WEGR
- Arlington, Tennessee; United States;
- Broadcast area: Memphis metropolitan area
- Frequency: 102.7 MHz (HD Radio)
- Branding: 102.7 Kiss FM

Programming
- Format: Hot adult contemporary
- Subchannels: HD2: Talk radio (WREC)
- Affiliations: Premiere Networks

Ownership
- Owner: iHeartMedia, Inc.; (iHM Licenses, LLC);
- Sister stations: KJMS, KWNW, WDIA, WHAL-FM, WHRK, WREC

History
- First air date: March 1967
- Former call signs: WREC-FM (1967–1975); WZXR (1975–1986);

Technical information
- Licensing authority: FCC
- Facility ID: 58397
- Class: C1
- ERP: 100,000 watts
- HAAT: 287 meters (942 ft)
- Transmitter coordinates: 35°16′33″N 89°46′38″W﻿ / ﻿35.275917°N 89.777306°W

Links
- Public license information: Public file; LMS;
- Webcast: Listen live (via iHeartRadio)
- Website: 1027kissfm.iheart.com

= WEGR =

WEGR (102.7 FM) is a commercial radio station licensed to Arlington, Tennessee, United States, and serving the Memphis metropolitan area, including sections of Tennessee, Arkansas, Missouri and Mississippi. WEGR airs a hot adult contemporary format and calls itself "102.7 Kiss FM". It is owned by iHeartMedia with studios on Thousand Oaks Boulevard in Southeast Memphis.

WEGR's transmitter is on Brief Road in Brunswick, Tennessee. WEGR broadcasts in HD Radio; the HD2 subchannel simulcasts WREC.

==History==
The station signed on the air in March 1967. The original call sign was WREC-FM and it mostly simulcast co-owned WREC 600 AM. In December 1975, the station went to an automated country music format with the call sign WZXR. On September 25, 1977, the station switched to AOR (album oriented rock). Except for a brief flirtation with Top 40 in 1985 and 1986, the station played some form of rock until 2023.

Known as "Rock 103", WEGR had been consistently programmed with a classic rock format for more than 40 years. Its mascot was a walrus, which saw numerous incarnations. For a brief period, the station was promoted as "The Eagle", in an attempt to create a brand from the call sign.

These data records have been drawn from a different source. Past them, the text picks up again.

Here is a tiny trained network, its code and every weight. The questions are about switching its units off for an input and a target symbol, where a switched-off unit gives its printed mean instead of its output.

import numpy as np


def w(rows, s, z=0):
    codes = np.array(rows[::2]) - 128.0
    scale = np.full(codes.shape[1], s)
    scale[-1] = z or s
    return codes * scale


def norm(h):
    return h / np.sqrt((h * h).mean(-1, keepdims=True) + 1e-5)


def f(y):
    return np.maximum(y, 0)


def softmax(a):
    e = np.exp(a - a.max(-1, keepdims=True))
    return e / e.sum(-1, keepdims=True)


def log_softmax(a):
    a = a - a.max(-1, keepdims=True)
    return a - np.log(np.exp(a).sum(-1, keepdims=True))


def net(x, mask):
    ids = ['ΘΠΩγεζηλμξτφψ'.index(c) for c in x.split()]
    T = len(ids)
    res = E[ids] + P[:T]
    u = 0
    for l in range(2):
        r = norm(res)
        for j in range(3):
            rows = slice(2 * j, 2 * j + 2)
            q, k, v = (r @ M[l][rows].T for M in (Q, K, V))
            z = softmax(np.where(np.tri(T) > 0, q @ k.T / 2**0.5, -1e9)) @ v
            o = O[l][rows]
            res = res + np.where(mask[u + j], z, o[:, -1]) @ o[:, :-1]
        u += 3
        y = f(norm(res) @ A[l][:, :-1].T + A[l][:, -1])
        res = res + np.where(mask[u : u + 16], y, B[l][:, -1]) @ B[l][:, :-1]
        u += 16
    return log_softmax(norm(res)[-1] @ U[:, :-1].T + U[:, -1])


Q, K, V, O, A, B = {}, {}, {}, {}, {}, {}
E = w([
[182,133,88,72,169,173],'Θ',
[222,110,117,98,169,134],'Π',
[208,121,99,95,131,138],'Ω',
[211,117,167,130,154,22],'γ',
[203,73,103,120,111,152],'ε',
[189,85,47,138,147,183],'ζ',
[150,98,201,142,113,65],'η',
[140,99,171,143,183,69],'λ',
[145,148,139,181,150,1],'μ',
[157,114,179,129,43,127],'ξ',
[122,228,94,58,200,87],'τ',
[168,163,89,177,53,113],'φ',
[101,112,218,90,119,204],'ψ',
],0.017)
P = w([
[210,174,173,186,169,159],'0',
[254,169,179,224,162,163],'1',
[180,54,158,30,89,81],'2',
[118,183,157,111,172,152],'3',
[189,179,143,207,149,177],'4',
[103,52,105,25,100,59],'5',
[74,191,146,98,158,148],'6',
[158,181,137,168,134,184],'7',
[24,71,61,52,103,80],'8',
[30,198,134,100,137,136],'9',
[124,186,132,133,121,182],'10',
[57,80,16,50,109,59],'11',
],0.012)
Q[0] = w([
[158,150,155,200,165,184],'L0H0',
[173,55,110,71,122,147],'L0H0',
[207,185,150,158,119,204],'L0H1',
[110,4,111,9,129,118],'L0H1',
[148,155,118,166,74,142],'L0H2',
[119,140,154,82,126,176],'L0H2',
],0.012)
K[0] = w([
[33,110,166,150,150,184],'L0H0',
[105,147,67,105,107,63],'L0H0',
[24,132,107,105,100,111],'L0H1',
[254,135,179,149,191,152],'L0H1',
[112,142,55,89,96,131],'L0H2',
[177,136,122,56,81,130],'L0H2',
],0.0092)
V[0] = w([
[208,202,130,139,103,85],'L0H0',
[91,49,111,72,50,44],'L0H0',
[254,54,150,93,236,154],'L0H1',
[161,171,221,107,89,149],'L0H1',
[75,179,104,176,49,137],'L0H2',
[79,41,107,61,109,197],'L0H2',
],0.0058)
O[0] = w([
[117,205,124,23,37,148,196],'L0H0',
[145,82,96,163,124,227,89],'L0H0',
[119,10,136,13,203,142,254],'L0H1',
[134,119,223,106,79,161,157],'L0H1',
[73,74,49,118,162,197,72],'L0H2',
[154,135,77,93,82,255,59],'L0H2',
],0.0038,0.0073)
A[0] = w([
[102,93,170,124,93,192,97],'L0N0',
[127,122,129,41,87,85,97],'L0N1',
[114,83,125,150,48,92,186],'L0N2',
[159,85,118,127,138,172,184],'L0N3',
[149,167,98,204,147,137,85],'L0N4',
[120,165,156,219,148,181,106],'L0N5',
[88,2,142,71,121,56,161],'L0N6',
[158,121,106,196,116,104,128],'L0N7',
[136,55,79,191,109,98,167],'L0N8',
[107,97,98,83,142,229,41],'L0N9',
[78,106,162,91,93,53,254],'L0N10',
[141,133,162,25,70,112,125],'L0N11',
[134,196,188,87,125,126,87],'L0N12',
[125,41,122,107,101,141,194],'L0N13',
[145,192,138,120,186,100,120],'L0N14',
[188,155,71,134,153,153,148],'L0N15',
],0.011,0.0025)
B[0] = w([
[115,189,136,103,203,168,145],'L0N0',
[183,182,137,116,129,134,212],'L0N1',
[119,104,79,67,152,108,164],'L0N2',
[117,126,136,161,139,63,195],'L0N3',
[89,122,178,122,94,146,159],'L0N4',
[163,161,185,109,118,70,150],'L0N5',
[140,147,105,173,162,146,254],'L0N6',
[91,152,124,76,102,146,157],'L0N7',
[115,115,160,48,176,130,160],'L0N8',
[138,119,110,142,130,117,189],'L0N9',
[100,130,59,191,148,195,222],'L0N10',
[244,118,113,150,131,145,227],'L0N11',
[112,110,159,136,96,87,191],'L0N12',
[136,143,74,145,147,116,199],'L0N13',
[127,85,142,137,131,114,200],'L0N14',
[122,125,145,156,96,76,204],'L0N15',
],0.011,0.0084)
Q[1] = w([
[159,214,206,225,87,63],'L1H0',
[75,116,128,57,113,225],'L1H0',
[91,221,252,150,86,128],'L1H1',
[178,168,155,163,76,29],'L1H1',
[192,94,73,226,109,32],'L1H2',
[111,34,54,18,228,255],'L1H2',
],0.01)
K[1] = w([
[76,254,43,90,114,243],'L1H0',
[243,154,215,156,123,128],'L1H0',
[164,212,88,79,72,107],'L1H1',
[80,177,19,77,128,108],'L1H1',
[68,102,49,165,162,134],'L1H2',
[191,36,172,126,141,34],'L1H2',
],0.0083)
V[1] = w([
[106,225,145,51,171,192],'L1H0',
[104,93,93,127,83,169],'L1H0',
[150,65,171,123,98,60],'L1H1',
[91,173,90,105,148,75],'L1H1',
[73,211,108,146,231,151],'L1H2',
[106,103,77,62,98,2],'L1H2',
],0.0082)
O[1] = w([
[144,207,162,40,192,131,7],'L1H0',
[214,83,254,211,97,89,3],'L1H0',
[96,107,170,135,145,220,232],'L1H1',
[132,133,136,149,190,64,132],'L1H1',
[135,45,199,109,136,187,111],'L1H2',
[105,140,152,92,47,35,176],'L1H2',
],0.0079,0.0049)
A[1] = w([
[137,80,200,159,210,183,125],'L1N0',
[215,96,151,135,104,200,182],'L1N1',
[106,181,190,185,94,165,254],'L1N2',
[120,253,216,80,128,148,185],'L1N3',
[52,112,78,12,165,255,158],'L1N4',
[29,166,89,197,232,119,177],'L1N5',
[125,190,129,45,142,51,79],'L1N6',
[96,197,188,26,81,102,63],'L1N7',
[138,238,54,36,189,138,75],'L1N8',
[87,108,219,152,139,52,31],'L1N9',
[80,193,152,69,152,212,117],'L1N10',
[213,61,143,31,84,104,154],'L1N11',
[103,146,89,156,41,60,31],'L1N12',
[55,159,87,203,78,100,152],'L1N13',
[158,200,161,172,102,177,190],'L1N14',
[161,124,182,68,98,179,140],'L1N15',
],0.0094,0.004)
B[1] = w([
[90,82,158,164,128,96,176],'L1N0',
[91,172,130,127,137,167,236],'L1N1',
[57,166,132,95,130,212,196],'L1N2',
[123,139,67,79,167,74,209],'L1N3',
[188,104,87,167,160,48,180],'L1N4',
[149,116,153,79,69,154,254],'L1N5',
[98,19,85,130,129,124,184],'L1N6',
[148,99,77,248,132,60,175],'L1N7',
[156,100,86,187,102,215,236],'L1N8',
[114,152,39,99,88,199,196],'L1N9',
[50,61,254,109,171,64,147],'L1N10',
[109,119,133,112,124,173,220],'L1N11',
[143,83,162,166,106,110,186],'L1N12',
[176,131,214,108,99,144,206],'L1N13',
[95,207,97,148,134,67,190],'L1N14',
[57,88,174,43,123,70,155],'L1N15',
],0.0095,0.006)
U = w([
[143,83,79,66,133,208,137],'Θ',
[178,102,195,45,167,116,174],'Π',
[225,191,159,16,97,114,69],'Ω',
[172,181,191,178,196,79,147],'γ',
[213,180,103,172,134,191,191],'ε',
[191,65,179,172,76,93,38],'ζ',
[85,202,165,236,126,188,88],'η',
[71,56,185,172,166,189,114],'λ',
[91,125,144,63,41,198,170],'μ',
[99,254,125,66,143,150,179],'ξ',
[88,72,51,60,154,83,124],'τ',
[93,200,109,168,91,45,120],'φ',
[70,146,180,91,225,94,253],'ψ',
],0.015,0.0044)

Each question gives the input, a string of symbols that net reads in full, and the target symbol t.
The units are the heads (2 rows each of Q, K, V and O) and the neurons (one row each of A and B). Each row of codes is followed by its name. A weight is (code - 128) times the scale printed after its matrix; where a second scale follows, it is the last column's (O, A, B and U).
mask holds one flag per unit, layer by layer, with each layer's heads first. A switched-off unit (its flag False) gives its mean, the last column of its rows in O or B, instead of its output. The means were averaged over made-up inputs and are rounded, as every weight is.
A unit's drop is (log p(t) with every unit on - log p(t) with that unit switched off) / (log p(t) with every unit on - log p(t) with every unit switched off).
The circuit of an input: a set's keep is (log p(t) with only the set's units on - log p(t) with every unit switched off) / (log p(t) with every unit on - log p(t) with every unit switched off). Starting from the 12 units with the biggest drops (on a tie, the unit counted first), units are removed one at a time, each time the one whose removal leaves the highest keep (on an exact tie, the one counted first), for as long as the keep stays at least 0.8.
units of the circuit, in order: the units of the circuit, biggest drop first
unit that matters most: the unit with the biggest drop
top k neurons: the k neurons with the biggest drops, biggest first
top k neurons in layer l: the k neurons of layer l with the biggest drops, biggest first
heads that matter: for each layer, one digit per head in row order, 1 if its drop is at least 0.15 and else 0, layers parted by /
drop of u: that unit's drop, to one decimal
input γ Θ ψ τ η ψ γ ε γ ζ η, target η: unit that matters most => L0N11
input ψ ε λ ξ μ ζ ε ψ ε μ λ γ, target ε: units of the circuit, in order => (L0N6 L0N1 L0N10)
input γ ε φ ε ε ζ Θ γ, target ζ: top 2 neurons => (L0N6 L0N14)
input τ λ Θ ψ τ, target ψ: units of the circuit, in order => (L1H2 L1H0 L1N10)
input λ λ τ φ ζ ψ μ ε, target ψ: top 2 neurons in layer 0 => (L0N0 L0N14)
input ζ μ ε ζ ζ ζ ε τ, target τ: units of the circuit, in order => (L1N6 L0N10)
input ε ζ ζ γ ζ ε ε λ φ φ λ, target φ: heads that matter => 010 / 000
input μ φ ζ η ψ Θ λ ε, target λ: top 2 neurons => (L0N10 L0N11)
input γ λ μ Ω Π μ τ μ, target τ: heads that matter => 010 / 100
input Ω μ η Θ τ ξ ζ ε, target ξ: heads that matter => 010 / 101
input φ ψ γ ε μ ε η ζ ζ μ Ω, target μ: heads that matter => 010 / 001
input ζ φ γ ε ζ Θ λ ε Π Ω η, target η: top 3 neurons in layer 0 => (L0N10 L0N12 L0N13)
input ζ ε Π η Ω ζ ξ γ, target ξ: heads that matter => 010 / 001
input μ τ Π ζ μ ζ ε η ζ ζ η τ, target Θ: units of the circuit, in order => (L1N8)
input μ φ ζ ξ ψ ε τ τ ζ φ ζ, target φ: heads that matter => 010 / 100
input ζ Ω ζ λ τ μ μ φ τ ε ε φ, target Θ: top 2 neurons => (L0N2 L1N8)
input ε τ μ φ, target φ: heads that matter => 010 / 000
input τ ζ Ω γ ζ ζ ε ε, target ζ: top 2 neurons in layer 0 => (L0N3 L0N15)
input λ Π η ζ ε, target η: top 2 neurons => (L0N10 L0N3)
input ζ ξ ε ψ, target ψ: unit that matters most => L1N10
input ζ ζ φ τ λ ζ Π, target Π: top 2 neurons in layer 0 => (L0N14 L0N11)
input η ζ φ ζ μ, target φ: top 2 neurons in layer 1 => (L1N9 L1N7)
input Ω ε μ φ μ, target φ: heads that matter => 010 / 001
input μ Π Θ Π φ ζ φ ψ λ ε, target ε: heads that matter => 000 / 000
input ζ τ φ ε τ, target φ: heads that matter => 010 / 000
input μ λ μ Π, target Π: top 2 neurons in layer 0 => (L0N10 L0N6)
input ε ε Π Ω ζ η ε τ λ τ μ μ, target Θ: unit that matters most => L1N5
input Θ ζ ζ φ ζ, target φ: heads that matter => 010 / 000
input ε ε ζ ε φ Ω τ ζ ζ Ω, target Ω: top 2 neurons => (L0N11 L0N10)
input ζ λ Θ ε λ φ μ Θ, target φ: drop of L1H1 => 0.2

For many years, WEGR's studio was located at historic 203 Beale Street. It was moved in 2003 to a facility shared by other area iHeartMedia broadcast stations.

On May 3, 2023, at 5PM, WEGR swapped frequencies with sister station KWNW, becoming the new home of "Kiss FM", marking the end of rock on 102.7 after nearly 50 years. The swap was made due to the pending demise of WMC-FM. The first song on "Kiss FM" after the swap was "Can't Stop the Feeling" by Justin Timberlake.